The framework’s performance is evaluated using an agreement rate with expert assessments rather than statistical predictive accuracy. An attribution result is considered consistent if the top-ranked dominant factor identified by the framework matches the primary factor agreed upon by the experts. Under this definition, the reported 90% and 85% values represent diagnostic consistency for price spikes and mean price anomalies, respectively.
To validate the effectiveness of the proposed method, 40 representative cases (including 20 price spike anomalies and 20 mean price anomalies) were selected from the electricity spot market dataset. These cases were identified from multi-day actual nodal price trajectories. Specifically, the expert benchmark was formed by a panel of three senior market analysts from the regional system operator and market supervision departments, each with more than 5 years of experience in spot market operation and price anomaly assessment. For each selected anomaly case, experts independently identified the primary influencing factors based on full access to market operation reports and clearing summaries, without referring to the model outputs. Additionally, 10 cases of price spike anomalies and 10 cases of mean price anomalies were chosen from the data. The results were compared against those obtained through expert judgment to assess the accuracy of the causal tracing process.

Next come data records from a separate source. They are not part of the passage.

Below are the code and all the weights of a small trained network. Each question names an input and a target symbol and asks about switching units off, where a switched-off unit gives its printed mean instead of its output.

import numpy as np


def w(rows, s, z=0):
    codes = np.array(rows[::2]) - 128.0
    scale = np.full(codes.shape[1], s)
    scale[-1] = z or s
    return codes * scale


def f(y):
    return np.maximum(y, 0)


def softmax(a):
    e = np.exp(a - a.max(-1, keepdims=True))
    return e / e.sum(-1, keepdims=True)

The causal tracing results for abnormal electricity prices are presented in
Table 5 and
Table 6. For price spike anomalies, the proposed framework produced the same primary influencing factor as the expert consensus in approximately 90% of the cases. For mean price anomalies, the consistency rate with expert-identified dominant drivers was approximately 85%. Here, consistency is defined as the agreement on the top-ranked influencing factor rather than exact matching of full factor rankings.
From
Table 5, it can be found that for electricity price spike anomalies, the formation causes are more concentrated, the electricity price signal is more sensitive to the elements in the key influence set, and the proposed method can identify the main influencing factors more sensitively, while the manual empirical method cannot do a precise analysis of the data, and therefore the traceability results usually have a wider range. Overall, for electricity price spike anomalies, the traceability results of the proposed method in this paper are consistent with the manual method in about 90% of the cases.
From
Table 6, it can be found that for the mean anomaly, the formation causes will be more complicated, and when the mean price anomaly is traced through the method proposed in this paper, about 85% of the cases get the same traceability results as the manual empirical method.

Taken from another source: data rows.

Below are the code and all the weights of a small trained network. Each question names an input and a target symbol and asks about switching units off, where a switched-off unit gives its printed mean instead of its output.

import numpy as np


def w(rows, s, z=0):
    codes = np.array(rows[::2]) - 128.0
    scale = np.full(codes.shape[1], s)
    scale[-1] = z or s
    return codes * scale


def f(y):
    return y / 2 * (1 + np.tanh(0.7978845608 * (y + 0.044715 * y**3)))


def softmax(a):
    e = np.exp(a - a.max(-1, keepdims=True))
    return e / e.sum(-1, keepdims=True)


def log_softmax(a):
    a = a - a.max(-1, keepdims=True)
    return a - np.log(np.exp(a).sum(-1, keepdims=True))


def net(x, mask):
    ids = ['ΣΦαβζημπ'.index(c) for c in x.split()]
    T = len(ids)
    res = E[ids] + P[:T]
    u = 0
    for l in range(2):
        r = res
        for j in range(3):
            rows = slice(4 * j, 4 * j + 4)
            q, k, v = (r @ M[l][rows].T for M in (Q, K, V))
            z = softmax(np.where(np.tri(T) > 0, q @ k.T / 4**0.5, -1e9)) @ v
            o = O[l][rows]
            res = res + np.where(mask[u + j], z, o[:, -1]) @ o[:, :-1]
        u += 3
        y = f(res @ A[l][:, :-1].T + A[l][:, -1])
        res = res + np.where(mask[u : u + 4], y, B[l][:, -1]) @ B[l][:, :-1]
        u += 4
    return log_softmax(res[-1] @ U[:, :-1].T + U[:, -1])


Q, K, V, O, A, B = {}, {}, {}, {}, {}, {}
E = w([
[62,235,88],'Σ',
[95,152,101],'Φ',
[105,147,83],'α',
[59,137,92],'β',
[96,167,77],'ζ',
[119,125,91],'η',
[131,169,123],'μ',
[142,2,88],'π',
],0.014)
P = w([
[161,218,40],'0',
[55,99,252],'1',
[203,190,241],'2',
[74,99,18],'3',
[83,37,186],'4',
[226,215,185],'5',
[67,70,14],'6',
[72,59,201],'7',
],0.012)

In summary, the comprehensive traceability accuracy of the method proposed in this paper reaches more than 85%, and, at the same time, relative to the manual empirical method, it can give a scientific and objective ordering of the contribution of the influencing factors, so that the traceability results of the causes of electricity price anomalies can be based on the evidence and traces. These results demonstrate the effectiveness of the proposed framework in diagnosing and attributing dominant structural drivers associated with electricity price anomalies under observed market-clearing conditions.